Analogous to speeding up a static site generator, the most obvious way to speed up a software project is to avoid doing unnecessary work (i.e. avoid starting over from scratch). So I refocused my efforts on wringing maximal performance from md2blog, while staying within its existing design constraints.

An epiphany around caching

What if, instead of making a really smart cache, I made a really dumb one?

While planning a scheme for reliably caching the results of arbitrary steps in the processing pipeline (specifically, deciding between simply using files' "last modified time" vs. using their actual content--or a hash--to detect changes), I realized that most of the challenges evaporated if I scoped the cache a single run of the tool.

As noted in a previous post, my primary performance-sensitive workflow is:

Run md2blog as a live-reloading server
Edit a blog post
Hit Ctrl+S in my text editor
Wait for updated content to render in my browser
Go to 2

I.e. it's all one run of md2blog.

As an experiment, I added a trivial in-memory Markdown cache and found that this One Weird Trick removed plugin processing as the primary bottleneck. The largest remaining bottleneck was the file system itself (writing out all the file contents to disk).

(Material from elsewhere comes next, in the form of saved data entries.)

[-67 -73 -80   8  17  72] = U
[ 3 85 85 85 35 -6] = Q
[-47 -53  88  35  17  72] = E
dup Q: 
[85]
back: [ 35  88 -53]
E
back: [35 85 85 85]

An epiphany around the file system

Why am I even waiting on the file system? md2blog reads in files and then all subsequent processing is done in memory. Since I'm already running my own web server, I can just serve HTTP requests straight out of memory while files are written to disk in the background!

That removed the final obvious bottleneck.

Results

Here's a table of approximate "live rebuild" times from:

md2blog 1.1.1: no optimizations whatsoever
md2blog 1.2.0: syntax highlighting cached and link-checking moved to the background
md2blog 1.2.2 (new): Markdown cached and file system output moved to the background

md2blog version	Netbook (ms)	Desktop (ms)
v1.1.1	6000	1200
v1.2.0	900	190
v1.2.2	200	50

As noted in the spoiler, on my desktop computer (with an 11 year-old processor), updates appear almost instantaneously (fortunately, my site has simple HTML and no JavaScript, so rendering is also fast).

I'm fairly certain this is still not the fastest static site generator in existence. Maybe the fastest full-featured, JavaScript-based one? Regardless, it is clearly fast enough--at least for now.